Digital Players Seek To Provide More Healthcare Discounts

healthcare costs

Digital technology and the digital ecosystem are helping to drive discount programs for healthcare, a trend that promises to gain even more traction in the 2020s. Even so, the jury is still out on how effective these programs are and will be, though these discounts speak directly to consumer mobile and online preferences, and to general anxieties about the cost of healthcare.

The latest evidence of all this comes from Groupon, the online discount pioneer. Groupon is selling body scans and ultrasounds in a move that highlights the state of modern healthcare, according to a report by NPR. Groupon said it sets the price for a deal based on competition in the area and then takes a large portion of the money. “They take about half. It’s kind of brutal. It’s a tough place to market,” said Sami Beydoun, owner of an imaging practice. “But the way I look at it is you’re getting decent marketing.”

Discounted Services

Some in the field think the discounted services are filling a need for those who fall through the insurance gap. For example, there is a Groupon for a $99 mammogram. Brittany Swanson, who works in an imaging center in Atlanta, said these types of services are very popular. Mammograms are typically covered by insurance, and the cost of the screening can vary widely when a person doesn’t have coverage, Swanson said, according to the report.

Groupon is hardly the only digital player out there trying to offer discounts — and, in many cases, trying to bypass insurers and other traditional players in the healthcare space.

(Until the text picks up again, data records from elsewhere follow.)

These are the activations of a small neural network, seen along a few directions. Each row is one input.
Each table varies a few parts of the input and shows all the possible inputs, shuffled.
Descriptions start from the smaller parts, as in this example, which fits no table here: one of 2 separate values, together with either a single point or one of 9 places along a line or (one of 6 places along a line, together with one of 8 places around a ring).
Shared parts are said once, and a part with two or three values counts as separate values.
(in the rows, 128 means zero)

Other details of the inputs shift rows strongly along two fixed directions, in all tables alike. That doesn't count.

Rows:
r1: [127 106 152 122 128 122 136 107 155 131 130]
r2: [125  78  92  88 135  97  92  72 187 167 148]
r3: [143 139 198 161 168 120 215 130 137 121 187]
r4: [121 108 139 125 145 145 192 132 157 138 143]
r5: [141 146  93 117  85 160  82 165  96 152  35]
r6: [150 168 168 148 155 168 179 170 107 121 122]
r7: [136 150  68 123  89 134  31 109  92 147  72]
r8: [121 131 134  97 105 116  85 107 139 119 141]
r9: [125  95  75 108 134 120  87  65 174 152 179]
r10: [147 143  66 127  83 142  30 145  97 161  74]
r11: [138 112 172  95 148  95 177  97 209 129 201]
r12: [121  99 134 127 175  85 153  69 189 143 181]
r13: [146  84 107  93 109  99  78  72 168 166 176]
r14: [115 107 113 107 109  73  71  60 188 127 157]
r15: [124 125 144 146 161 109 156 120 131 139 163]
r16: [136 164 126 153 120 146 130 156 101 131  66]
r17: [129 147 186 139 138 163 175 158  96 110 114]
r18: [113 150 198 147 169 168 212 183  87 107 112]
r19: [140 159  70 114  75 127  24 153 111 148  90]
r20: [121 145 106 126 111 182 136 170  82 136  79]
r21: [133 153 137 132 117 103 116 128 134 126 154]
r22: [159  60 131  96 138  73 147  79 162  70 198]
r23: [110 130 179 144 161 148 197 167 119 119 103]
r24: [123 106 136 121 176  93 144  62 169 138 199]
r25: [155 136 169 156 147 126 215 180  74  38 116]
r26: [129 146 114 119 114  97  97 107 159 129 127]
r27: [107 103 102 133 122 102  72  98 122 145 128]
r28: [131 142 182 141 161 156 212 190 100 134 129]
r29: [119 121 181 118 152  87 155  70 180 103 215]
r30: [122 123  91 125  97 158 110 158  96 152  96]
r31: [111 118 110 126 109 135  81 148  92 145  88]
r32: [143 116  81  89  92 132  47  96 126 159 107]
r33: [120 132 120 143 109 129  98 122 117 128  78]
r34: [102 145 172 167 155 163 209 153  96  99 128]
r35: [129 135 145 139 102 149 114 161  88 132  93]
r36: [130 134  88  97 104  87  45  65 159 136 158]
r37: [107 106 151 128 143 146 168 113 133 119 158]
r38: [110 139  54 142  94 145  75 134 103 145  54]
r39: [128 154 105 141 139 156 122 178 107 144  62]
r40: [104 146  89 136 109 146  61 141  68 132  51]
r41: [119 123 131 103 103 108  95 114 160 124 122]
r42: [130  93 161 100 179 112 178  84 178 143 207]
r43: [106 140 166 161 160 139 183 157 111 115  95]
r44: [106 137 124 151 100 173 134 186  68 127  74]
r45: [118 106 117 111 102  71  61  67 168 131 181]
r46: [141 109 159  95 130  91 142  98 185 138 214]
r47: [115  94  55 124 102  99  55  67 147 159 155]
r48: [144 165 183 127 162 133 188 146 153 109 181]
r49: [132 127 124 122 165 131 131 117 144 142 152]
r50: [101 107  94 146 104 125  91 110 112 136 122]
r51: [172 124  63 100  82 134  86 174  66  88  56]
r52: [ 98 108  90 141 111 128 101 103 133 132 100]
r53: [126 102 178 131 162  99 162  58 172 117 207]
r54: [125 148 150 161 161 169 215 178 131 123 118]
r55: [138 189 125 136 111 155 121 198 110 122  63]
r56: [126 162 190 177 134 155 186 185  74 108 101]
r57: [136 131 185 151 192 132 218 154 145 132 186]
r58: [126 111  78 131 116 134  91 118 137 155 143]
r59: [167 132  78 128 108 109 107 147  79  74  89]
r60: [105 130 177 156 149 167 222 173 117 110 110]
r61: [145 152 108 137 118 152 106 157 121 143  74]
r62: [117 102 126 129 160 109 158  61 171 131 206]
r63: [177  77  64  92 125  74  82  78 163  95 176]
r64: [135 180 104 103  78 163  74 184  77 131  53]
r65: [124 173 214 150 129 154 204 211  90  96 121]
Description of these inputs: one of 5 places around a ring, together with either a single point or (one of 3 separate values, together with one of 4 places along a line).
Q: The inputs of r5 and r61 match in every part but the place on the ring of 5. If r11 is changed in the same way as r5 into r61, which row does it become?
A: r55
Q: The inputs of r25 and r59 match in every part but the place on the ring of 5. If r34 is changed in the same way as r25 into r59, which row does it become?
A: r62
Q: Which other rows does r43 become when the choice among 3 separate values takes its other values? List them by row number.
A: r27, r40
Q: Start at r21 and move only the place on the line of 4, one step at a time. The first step leads to r3. Which rows follow, in order?
A: r15, r47
Q: Which other rows does r58 become when the choice among 3 separate values takes its other values? List them by row number.
A: r9, r54
Q: Start at r46 and move only the place on the ring of 5, one step at a time. The first step leads to r19. Which rows follow, in order?
A: r21, r45, r65
Q: List by row number the other rows that have the place on the ring of 5 in common with r60.
A: r1, r8, r17, r18, r22, r23, r31, r35, r37, r41, r44, r65

Rows:
r66: [128 171 121 149 111 162 119 179  58 110  71]
r67: [120 152 208 159 190 134 236 134 150 111 176]
r68: [107 108 174 121 152 116 159  81 176 139 192]
r69: [136 103 160 124 140  87 168  95 164  88 190]
r70: [134 120 165 123 180 114 189  93 190 135 200]
r71: [136 133 112 123 134 123 104 123 143 153 120]
r72: [121 147 117 122 100 161  91 169  96 158  65]
r73: [129 174 153 165 126 159 171 197  69 101  97]
r74: [119 110 160 116 142 121 162 107 181 149 184]
r75: [122 107  95 117 125  89  60  64 166 157 148]
r76: [148 151 134 137 130 148 144 174  89 123 108]
r77: [117 125  87 100  93 143  55 116 130 165  94]
r78: [141 101  77 103 109  98  70  85 161 144 167]
r79: [ 98 129 132 180 149 183 194 180  63 118  63]
r80: [146 143  94 119  87 137  96 172  91 104  68]
r81: [131 179 151 157 139 166 182 198 103 127  87]
r82: [140 133 137 130 114 118 124 148  96  95 100]
r83: [119 118 170 142 170  96 183  86 191 128 207]
r84: [109  95 111 105 110 100  58  67 163 165 150]
r85: [138 137 211 157 180 124 233 144 126 100 191]
r86: [153 114 106 104 107 110  94 129 122 112 112]
r87: [111 124 120 164 152 186 195 188  74 128  67]
r88: [101 136  88 123  77 137  45 128 112 157  77]
r89: [143 100  89  97 124 103  82  75 160 140 174]
r90: [149  91  81  83 105  92  67  77 158 117 146]
r91: [133 128  77 110  81 119  47 122  94 105  73]
Q: The inputs of r70 and r67 match in every part but one. If r74 is changed in the same way as r70 into r67, which row does it become?
A: r88
Q: What is each input in this table made of?
A: one of 2 separate values, together with either a single point or (one of 3 separate values, together with one of 4 places along a line)
Q: Which other rows does r91 become when the choice among 3 separate values takes its other values? List them by row number.
A: r69, r82
Q: Which other rows does r68 become when the choice among 2 separate values takes its other values? List them by row number.
A: r77

Rows:
r92: [132 130 132 132 130 163 157 167  90 123 103]
r93: [124 128 111 129 117 153 136 157 108 122  77]
r94: [116 162 141 141 106 145 112 153 103 132  94]
r95: [116  99 138 141 149 106 143  88 142 123 164]
r96: [129 129 169 124 151 130 178 140 153 129 141]
r97: [112 144 148 134 109 145 127 159 105 128  97]
r98: [137 138 152 127 139 130 150 127 147 141 167]
r99: [125 123  70 135 112 129  84 127 114 136  80]
r100: [135 119 145 147 163 134 182 132 123 124 159]
r101: [128 112 102 134 140 118 123 110 137 131 119]
r102: [111 123  90 145 106 129  85 124  96 129  89]
r103: [125 115  69 110 116 100  56  78 165 151 131]
r104: [130 131  61 114 102 125  37 108 117 157 108]
r105: [111 164 132 153 119 147 123 159  90 122  89]
r106: [178 127 120 101 103  83 102 126 116  63 140]
r107: [126 119  63 109 112 104  42  83 153 153 113]
r108: [116 116 183 126 146 118 167 115 152 127 168]
r109: [177 129 148 110 120  84 148 133 127  54 166]
r110: [132 131 144 135 156 123 161 117 148 133 180]
r111: [128 100 146 120 154 125 176 112 157 121 150]
r112: [113 163 135 151 123 147 121 157  87 123  87]
r113: [111  71 104 104 115  97  89  57 166 135 167]
r114: [133 148 147 128 126 157 146 176 101 137 107]
r115: [131 110 151 129 147 144 186 138 130 121 158]
r116: [118 161 144 139 110 144 110 151 101 133  91]
r117: [132 168 135 135 121 152 126 167 111 135  77]
r118: [114 109 169 135 146 134 181 125 126 111 146]
r119: [131 118 126 111 133 102 114  85 187 146 166]
r120: [133 120 142 149 159 134 184 134 125 123 161]
r121: [130 150 130 128 111 160 128 180  96 139  95]
r122: [138 116 129 109 134 109 108  87 169 154 183]
r123: [126 121 121 112 120 123 115 125 154 142 122]
Q: What is each input in this table made of?
A: one of 2 separate values, together with either a single point or (one of 3 separate values, together with one of 5 places around a ring)
Q: The inputs of r99 and r101 match in every part but the choice among 2 separate values. If r119 is changed in the same way as r99 into r101, which row does it become?
A: r117
Q: Which other rows does r108 become when the place on the ring of 5 takes its other values? List them by row number.
A: r95, r112, r116, r118
Q: Which other rows does r120 become when the choice among 3 separate values takes its other values? List them by row number.
A: r99, r102
Q: Which other rows does r92 become when the choice among 2 separate values takes its other values? List them by row number.
A: r115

In fact, PYMNTS recently caught up with Thomas Goetz, chief of research at GoodRx, a prescription marketplace that has put $10 billion back into the pockets of American consumers. The idea is to give them a choice of where to fill and refill those vital prescriptions at the cheapest cost, to learn more about that effort and how to ease the hassles of one of the most frustrating parts of healthcare retail.

“We try to make it simple for consumers,” Goetz said during an interview with Karen Webster — a comment that reflects the larger trend in online and mobile commerce to provide relatively seamless consumer experiences. “We want to make it as straightforward and clear as possible. We literally have billions of prices in our database. The idea is to optimize the best prices for a given drug, depending on the location of the user.”

Other Moves

More broadly, Amazon has gotten into the medication and prescription-delivery game via its acquisition of online pharmacy PillPack. In addition, much attention is focused on solving the last-mile problem of prescription refills, an experience that is often frustrating and full of friction, as PYMNTS has recently explored.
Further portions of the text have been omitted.